Participants completed all experimental tasks on a 15-in. MacBook Pro laptop running OS X Leopard (Version 10.5.8). PsyScope X Build 57 (Cohen, MacWhinney, Flatt, & Provost, 1993) software was used to present the visual information to participants and to collect responses. All statistical analyses were carried out using IBM SPSS Statistics (Version 21.0.0.0).

Procedure

Participants were asked to rate each stimulus on three dimensions: typicality, face-likeness, and likeability. Participants viewed the entire set of stimuli three times, rating each stimulus on only one dimension during each viewing. The order of the dimension ratings for each participant was determined randomly, as was the order in which the stimuli were presented during each rating task.

For the typicality ratings, participants were given the following instructions:

For each house you see on the screen, please give it a rating on the typicality scale. Rate typicality based on how typical the house shown is of your representation of a house.

Then they were asked to respond to the question “How typical is this house?”

For the likeability ratings, participants were given the following instructions:

For each house on the screen, please give it a rating on the likeability scale. Rate each image based on how much you like or dislike each house.

Then, they were asked to respond to the question “How likeable is this house?”

For the face-likeness ratings, participants were given the following instructions:

Faces and houses can be similar in complexity, symmetry, layout and shape.

For each house on the screen, please give it a rating on the facial similarity scale. Rate each image based on how face-like the house is.

Then they were asked to respond to the question “How face-like is this house?”

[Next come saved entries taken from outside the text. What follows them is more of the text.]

(in the rows, 128 means zero)
Rows swapped in pairs by one turn or mirror: which row each one swaps with
The rows were stretched afterwards, more along some directions than others.
gov: [148 167 135  99 138  99 118 104 127 125  91 120 119 130 118 168 122  99
 118  93  85 132 160 118 128 119 107  97]
dogoz: [135 172 148 132 134 105  99 144 149 114 113 127 123 150 158 128  99  78
 158 116 102 139 102 111 140 110 126  95]
vib: [120 158 150 120 131  92  99 113 107 129 114 106 118 128 128 143 139  86
 127 127 115 142 144 122 122 112 125 120]
nopa: [134 155 152 133 132  99  93 135 138 112  91 140 118 170 117 129 152  92
 152  71  94 132 128 130 122 121 103 111]
nak: [124 139 140 133 130 116 107 105 113 144  96 113  89 135 143 117 125  87
 115  95 127 144 131 139 108 130 116  99]
dut: [120 155 154 104 131 122 104 106 170  91  96 142  92 105 135 114 115  99
 108 110 108 127 152 127 103 139 129 117]
dasoz: [147 155 131 145 123  98  86 146 128 116  77 127 125 159 123 130 165  97
 139  86 100 131 151 122 125 117  84 107]
fav: [133 159 139 123 154  94  94 156 137 138 104 163 114 117 132 145 120  92
 156 129 106 131 169 127 120 117 132 105]
pabob: [126 164 123 134 115 131 108 110 159 117 108 126 121 156 145 127 122  93
 109 101  81 154 103 109 112 132 126 108]
nava: [130 144 135 124 154 110  88 116 141 118 104 154  76 143 144 164 138 109
 109  69 100 147 140 139  89 144 139  94]
Dig: [153 131 119 146 145 111 101 160 114 117 108 128 136 152 159 138 152 129
 142  99 129 133 139 137 127  99 131  71]
fol: [121 133 139 102 134 119 104 150 142 121 100 160 143 146 142 136 103  81
 129  95 114 130 151 166 117 148 121  97]
vak: [127 168 137 120 138  96  97 115 110 136 120 105 106 117 129 148 132  93
 124 143 116 139 156 120 122 115 135 119]
mupi: [140 164 160 132 134  94  94 133 119 123 121 120 137 162 115 159 123  72
 165 112 112 124 119 143 139 118 113 124]
div: [129 161 126 143 126 143 107 118 170 117 110 131 121 148 146 130 132 110
 105 107  86 138  94  99  97 132 131 113]
sutu: [136 171 146 129 129 113  97 125 134 108 114 128 110 148 142 135 110  68
 145 123 111 148 106 120 141 119 116  90]
Zel: [150 177 151 132 130 100  96 133 128 126 125 115 129 161 129 156 115  81
 176 121  96 121 112 126 145 112 117 118]
riza: [124 168 148 126 138 100  99 155 152 102 118 135 141 142 148 126 115  76
 152 125 108 126 122 108 130 110 126  98]
Bab: [123 161 149 123 136  88  86 118 111 130 120 111 117 124 126 168 137  82
 123 121 123 139 152 124 121 115 135 117]
Vez: [124 169 159 126 136 111 107 120 149 106 112 130 126 142 142 138 102  67
 150 112 103 134 100 116 140 122 121  98]
fegeg: [163 139  97 146 132 114 106 155 114 120  96 125 145 160 153 148 158 124
 143 100 113 135 134 131 132 112 116  80]
Liv: [118 126 148 101 138 131 118 149 137 118  93 153 126 153 143 139 103  94
 120  92 112 140 141 151 118 150 114  94]
ruda: [151 168 127 113 141  99 115 111 135 119  82 117 124 129 114 163 125 110
 125  82  82 126 150 115 125 117 105 101]
Lated: [131 159 130 124 135  93  87 124 100 121  93 103 126 112 127 161 133  95
 120 107 104 135 151 136 115 121 123 117]
sazop: [157 166 153 133 131  98  94 123 121 122 127 119 131 156 119 154 128  79
 166 110 100 122 126 140 139 113 112 115]
gimup: [132 170 128 128 150 116  87 110 141 115 113 134 102 125 164 144 127 114
 109  97 146 134 166 153 111 123 141  97]
voret: [141 148 126  93 141  97 111 145 130 138 105 149 105 152 151 147  96  89
 135  70 116 151 156 159 121 114 123  70]
tarif: [120 155 129 134 140 115 103  98 104 147  89 124  96 115 142 131 128  93
 125 104 131 130 139 142 107 132 120  94]
lag: [129 144 139 127 135 112 101  98 106 149 101 129  81 109 146 130 124  88
 124 117 133 146 144 146 109 125 128 110]
Pak: [126 171 153 128 140 103 101 149 146  97 116 131 138 146 147 153 103  76
 149 106 109 136 106 120 136 123 120 100]
Naris: [141 176 122 140 160 114  80 126 134 123 118 130 106 145 159 143 148 123
 112 113 152 127 158 136 106 116 136  94]
gop: [136 128 135 135 132 113  91 144 108 152 109 128  96 145 144 128 120  89
 110 114 135 152 146 137 102 114 132  84]
lita: [151 152 151 116 150 114  96 155 138 100  99 135 108 134 162 154 122 121
 131 101 123 135 151 141 124 112 136  93]
nisu: [153 169 126 102 125  98 117 110 134 123  93 119 115 136 111 151 130 104
 126  93  79 127 159 121 121 111 108 108]
lutab: [155 155 132 131 117  93  92 145 137 115  93 125 129 171 124 126 156 110
 156  81  90 137 135 127 137 112  95 104]
Zos: [154 167 141 129 119  98  89 143 125 124 127 122 145 177 122 147 123  70
 161 117  98 130 117 139 143 119 111 113]
velir: [136 145 152 107 131 126 110 115 167  99 108 146  90 119 135 116 114 104
 108 121 118 138 142 128 112 133 133 117]
Gim: [131 155 152 111 138 123 104 110 161  97  89 136  86 122 134 126 123 111
  95 109 104 136 146 115 107 140 121 116]
Guv: [139 155 122 116 148 108  97 157 129 130 100 172 119 126 132 147 135 100
 152 130 109 140 165 137 130 120 132 105]
maror: [155 132 106 145 124 116 108 140 134 114 100 130 137 154 151 135 156 125
 140  90 104 134 131 135 123 114 129  92]
pib: [139 174 154 120 132  87  87 143 136 124 125 118 136 178 120 163 120  77
 166 109  97 129 116 134 137 121 125 118]
sivi: [151 137 127 102 140 100 112 161 149 137 112 149 107 151 150 132  95 111
 129  82 122 149 162 142 116 103 134  73]
kidin: [132 128 126 110 133 130 119 149 131 133  81 154 138 145 140 139 108  92
 134 103 116 136 135 160 124 149 118  97]
regi: [146 154 141 122 137 125  97 108 152 102  95 145  71 120 129 121 135 101
 105 114 113 136 136 121 100 143 115 119]
fedup: [135 154 149 120 140 109 105 160 134 104 111 136 122 151 143 131 103  75
 148 106 123 149 110 122 137 124 124  95]
zazo: [141 148 149 127 131 135 112 117 169 108 105 149  84 121 131 122 120 106
 102 124 116 130 134 113  99 138 125 118]
bifud: [120 115 145 103 137 127 120 157 140 125 106 166 140 149 146 131  99  82
 129  94 112 141 145 159 116 141 123  85]
novu: [147 143 146 138 128  96  98 150 122 114  85 128 121 166 114 127 150  97
 141  80 102 141 137 130 124 119  89 107]
Feko: [136 160 161 123 136 124 110 109 169 110 103 139  87 113 114 113 123  96
 120 128 105 115 137  91 102 131 132 129]
Bona: [145 147 138 130 127  90  91 154 141 120  88 125 147 159 123 123 149 107
 142  78 102 129 133 122 114 108 116 113]
bolaz: [134 165 125 119 149  94  77 157 136 130  98 161 107 123 136 157 137  94
 140 125 107 139 183 128 120 124 122 104]
kad: [133 160 124 112 156 105  94 138 135 135  88 166 116 116 139 156 135 107
 144 116 109 130 180 137 128 129 122  88]
Filis: [128 132 130 111 129 129 117 129 116 139  89 153 137 148 133 143 118  80
 130 108 108 137 137 159 137 148 100  92]
Koro: [152 136 111 149 131 113 108 156 121 122 104 132 142 154 148 139 154 117
 137 110 113 131 139 124 124 103 128  85]
nok: [135 162 127 116 123  94  92 129 110 127 122 108 105 138 125 136 139 105
 123 132 116 149 146 126 117 115 132 118]
Tik: [127 166 107 135 124 130 105 123 161 115  97 130 132 144 153 123 127 106
 119  98  77 143  97 112 102 139 127 117]
dutat: [119 122 146 108 135 124 117 155 138 130 105 163 136 143 134 137  97  79
 135 114 115 141 136 155 119 142 127 108]
netav: [133 140 132 129 153 123  98 108 146 120  99 149  82 125 138 153 141 121
 109  92  86 139 131 118  90 140 139  97]
fot: [139 167 152 109 121  80  86 143 136 123 139 123 139 165 126 146 122  82
 169 112 102 124 139 151 144 110 124 123]
Tokiv: [153 141 133  97 128  96 114 146 144 137 112 139 108 150 157 127  91  97
 140  71 112 147 151 149 122 103 129  78]
filud: [129 145 132 123 156 112  90 116 156 124 105 153  87 142 146 160 143 117
 112  80 101 132 152 126  86 142 141  92]
Sezez: [139 170 118 136 160 126  88 131 134 112 113 135 119 124 169 161 135 126
 115 105 146 133 143 147 114 122 141  96]
Geved: [137 124 126 132 121 123 106 113 112 145  95 131  98 115 140 131 132  93
 106 114 135 148 146 141 108 129 127 107]
vadug: [130 158 157 129 135 131 111 128 155 114  86 137 110 153 148 154 105  81
 135  89  58 146  80 100 118 136 120  95]
giki: [153 157 111 119 158 102  86 151 117 147  91 159 121 114 136 161 132 107
 139 129 123 143 162 136 122 120 138  99]
Zok: [136 160 116 133 156 116  84 122 140 115 102 129 127 146 154 169 154 118
 105 107 143 132 157 146 119 127 131 103]
lemu: [126 153 112 135 129 126  98 123 175 125 105 139 128 152 156 143 127  97
 120 103  90 143 105 122 108 135 139 117]
vubo: [128 143 130 127 161 116  91 115 140 126 108 158  89 148 146 172 145 110
 112  86 111 144 149 135 100 141 142  79]

fot swaps with Filis
div swaps with Sezez
nava swaps with Koro
Dig swaps with netav
Naris swaps with Tik
vadug swaps with lita
fedup swaps with Feko
maror swaps with vubo
velir swaps with Vez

For all three rating dimensions, participants were asked to assign each house stimulus a value on a 7-point Likert scale. All three scales included two labels. For typicality ratings, a rating of 1 was paired with the label not very typical, and a rating of 7 was paired with the label very typical. For likeability ratings, a rating of 1 was paired with the label not very likeable, and a rating of 7 was paired with the label very likeable. For face-likeness ratings, a rating of 1 was paired with the label not very face-like, and a rating of 7 was paired with the label very face-like.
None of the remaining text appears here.